Regulators can start by enforcing the Robinson-Patman Act.
This could ensure a more fair and diversified market for workers, suppliers, consumers and independent neighborhood grocers by policing how bigger chains demand low costs and better payment terms at the expense of competitors. And national anti-price gouging regulation could give consumers more control over how high grocery prices can go. But these pricing regulations alone won’t solve for affordability.
SNAP, or federal food subsidies, can be an affordability solution.
SNAP currently accounts for about 9% of grocery industry revenue, or $100 billion a year. But strict means testing has made the program ineffective at preventing food insecurity. Current SNAP benefits add up to just $190 a month for an individual and $351 for a family of four, less than three weeks of groceries for anyone wanting to eat healthy. The solution would be to supercharge SNAP. First, make all fresh produce free. This would be about $90 billion a year. Next, subsidize the difference in total retail prices between 2019 and 2025, or about $225 billion. This adds up to about $400 billion, which may sound like a lot, but is just the growth in defense spending between 2015 and 2025.
And another solution to affordability, public sector grocery stores, hit the mainstream with Zohran Mamdani’s successful mayoral campaign in New York City.

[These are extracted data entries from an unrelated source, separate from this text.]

[[ 28  15  -3  71]
 [-30  25 -16 -74]
 [ -9  -2 -20 -10]
 [ 22   0  35 -18]
 [-70 -47 -11 -24]
 [-35 -45  23 -25]
 [ 50  58 -36  16]
 [ 23   8 -17  30]]
:
[[ 50  58 -36  16]
 [ -9  -2 -20 -10]
 [ 23   8 -17  30]
 [-30  25 -16 -74]
 [-70 -47 -11 -24]
 [ 28  15  -3  71]
 [-35 -45  23 -25]
 [ 22   0  35 -18]]

[[  7  19 -42  38  24 -35  41 -36 -16  51]
 [  8 -24 -51  68   1  47   2  57 -19 -56]
 [-17  18  -4  27  43 -29  10 -21  -2  25]
 [ 24   2   6 -49 -50  27  24  12  56  -7]
 [-29 -32   2  34  43 -38  12 -34 -30 -33]
 [ 12  10  -3  11  45   7  40   5  38 -24]
 [-13  44 -37  21 -50  22   8  24   5  37]
 [ 15  12  -1 -14  37  51 -13  46 -23   4]]
:
[[  8 -24 -51  68   1  47   2  57 -19 -56]
 [  7  19 -42  38  24 -35  41 -36 -16  51]
 [-13  44 -37  21 -50  22   8  24   5  37]
 [-17  18  -4  27  43 -29  10 -21  -2  25]
 [ 12  10  -3  11  45   7  40   5  38 -24]
 [ 15  12  -1 -14  37  51 -13  46 -23   4]
 [-29 -32   2  34  43 -38  12 -34 -30 -33]
 [ 24   2   6 -49 -50  27  24  12  56  -7]]

[[ 18  -4  36   1 -14   6]
 [-51  10  -2 -13   3  -9]
 [-33   4  -4 -30  29 -36]
 [-25  53  13  52 -25  52]
 [-10  65  56 -26   1 -20]
 [  0 -48 -53  33   8  27]
 [ 14  52  32 -39   5 -27]
 [ 12  19  44 -20  34 -19]
 [-58  13 -44  20  12  32]
 [ 14 -20  50  34 -25  40]
 [-13 -28   1  76 -11  66]]
:
[[  0 -48 -53  33   8  27]
 [-58  13 -44  20  12  32]
 [-33   4  -4 -30  29 -36]
 [-51  10  -2 -13   3  -9]
 [-13 -28   1  76 -11  66]
 [-25  53  13  52 -25  52]
 [ 14  52  32 -39   5 -27]
 [ 18  -4  36   1 -14   6]
 [ 12  19  44 -20  34 -19]
 [ 14 -20  50  34 -25  40]
 [-10  65  56 -26   1 -20]]

[[ 46 -14   6  -7  12]
 [ 16 -11 -15 -18  11]
 [-17   1  -6  12 -17]
 [  4 -12   9   1   9]
 [ 63 -26  30  24 -15]
 [-20  65 -49  20   3]
 [ 28 -36  49   4  -9]
 [ 40  18  13  61 -42]
 [-10  -7 -20 -45  72]]
:
[[-20  65 -49  20   3]
 [-10  -7 -20 -45  72]
 [ 16 -11 -15 -18  11]
 [-17   1  -6  12 -17]
 [ 46 -14   6  -7  12]
 [  4 -12   9   1   9]
 [ 40  18  13  61 -42]
 [ 63 -26  30  24 -15]
 [ 28 -36  49   4  -9]]

[[-14   6  27  13  -1  29  13 -39  -6 -21  -4 -12 -26  33  -4  21]
 [  9 -18   3 -15 -30 -24 -19  65 -37  37   8  23 -10  13 -21  -1]]
:
[[  9 -18   3 -15 -30 -24 -19  65 -37  37   8  23 -10  13 -21  -1]
 [-14   6  27  13  -1  29  13 -39  -6 -21  -4 -12 -26  33  -4  21]]

[[ 62  19 -12  23  -4  21 -36  -9 -34  -5   0 -24  -1]
 [ 10   9  29 -20  15 -11 -19  -4  -5  -1  30   9  63]
 [-19  17   9  10 -12  37  32 -43  -9  41 -22   0  22]
 [ 18  -9 -26  34  -6  28  34  -7   9   2   9  37 -10]
 [  8   0 -18 -40 -32  -6  34 -30  18  11   4 -34  34]
 [ -7  15 -11  -2   8  18  -8 -31 -13  21 -23 -66   2]
 [-19 -40 -25  -3 -46  28   0 -12 -36  21  -9  12  10]]
:
[[ 18  -9 -26  34  -6  28  34  -7   9   2   9  37 -10]
 [-19 -40 -25  -3 -46  28   0 -12 -36  21  -9  12  10]
 [  8   0 -18 -40 -32  -6  34 -30  18  11   4 -34  34]
 [ 62  19 -12  23  -4  21 -36  -9 -34  -5   0 -24  -1]
 [ -7  15 -11  -2   8  18  -8 -31 -13  21 -23 -66   2]
 [-19  17   9  10 -12  37  32 -43  -9  41 -22   0  22]
 [ 10   9  29 -20  15 -11 -19  -4  -5  -1  30   9  63]]

[[ -7 -11  32 -20 -14   2]
 [-12  -8 -32   7  30 -15]
 [ -5  -4  -5 -11  57 -18]]
:
[[-12  -8 -32   7  30 -15]
 [ -5  -4  -5 -11  57 -18]
 [ -7 -11  32 -20 -14   2]]

[[-41   3 -74]
 [-21   6  20]
 [ -4  11 -49]
 [-46 -10   4]
 [-33 -16 -38]
 [ -3  15  48]
 [ 50  15   1]
 [ 23  -5  73]
 [ 45  10   3]
 [ 47   7  32]
 [-17 -20 -40]]
:
[[-41   3 -74]
 [ -4  11 -49]
 [-17 -20 -40]
 [-33 -16 -38]
 [ 50  15   1]
 [ 45  10   3]
 [-46 -10   4]
 [-21   6  20]
 [ 47   7  32]
 [ -3  15  48]
 [ 23  -5  73]]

Public grocers already exists at scale, in the U.S. military commissary system. The commissary uses a cost plus 2% markup, and taxpayers subsidize the gross margins so that retail prices are 20-30% lower that the market. The commissary generates over $5.6 billion in annual sales and is well-loved by U.S. service members, who will live near bases to shop there even after they retire. A retired army officer summed it up for Forbes in an interview, “Always less expensive. Good food. There should be a push for public PX style grocers across the country.”
Public grocers could also leverage existing advantages of scale, such as in New York City where public institutions purchase over $500 million in food a year, much of which uses value-based purchasing frameworks which prioritize sustainability and fairness. The federal government already purchases close to $8 billion in food annually. Public grocers could be the backstop the food system needs, especially with Robinson Patman fair pricing enforcement.
Such public efforts for affordability are already viable around the globe. India’s Public Distribution System (PDS) distributes subsidized food to India’s poor. Istanbul’s small, neighborhood based non-profit stores sell food at or below cost. Bulgaria has announced plans to create a network of 1,500 public discount stores. Mexico has 25,000 basic goods outlets as well as 50 publicly-owned supermarkets that are being revitalized. And Brazil has expanded cash transfers, a universal school meals program, an increase in the minimum wage, public procurement from family farmers and has granted every Brazilian the right to food. Over 83% of Americans also think that food should be a human right.
Faye Guenther, President of UFCW 3000 agrees, “Over the last four decades the supermarket industry has become highly concentrated and the power of workers and consumers has been dramatically reduced. We need a public option in the supermarket industry—stores that are focused on providing healthy food in our communities, while providing jobs with good wages and benefits.”
Grocery profiteering and the resulting price inflation have fueled an affordability crisis. Antitrust and anti-price gouging enforcement that levels the playing field, expanded consumer subsidies and a large scale public grocery sector are the solutions that can make good food affordable again. Inflation has made public groceries inevitable.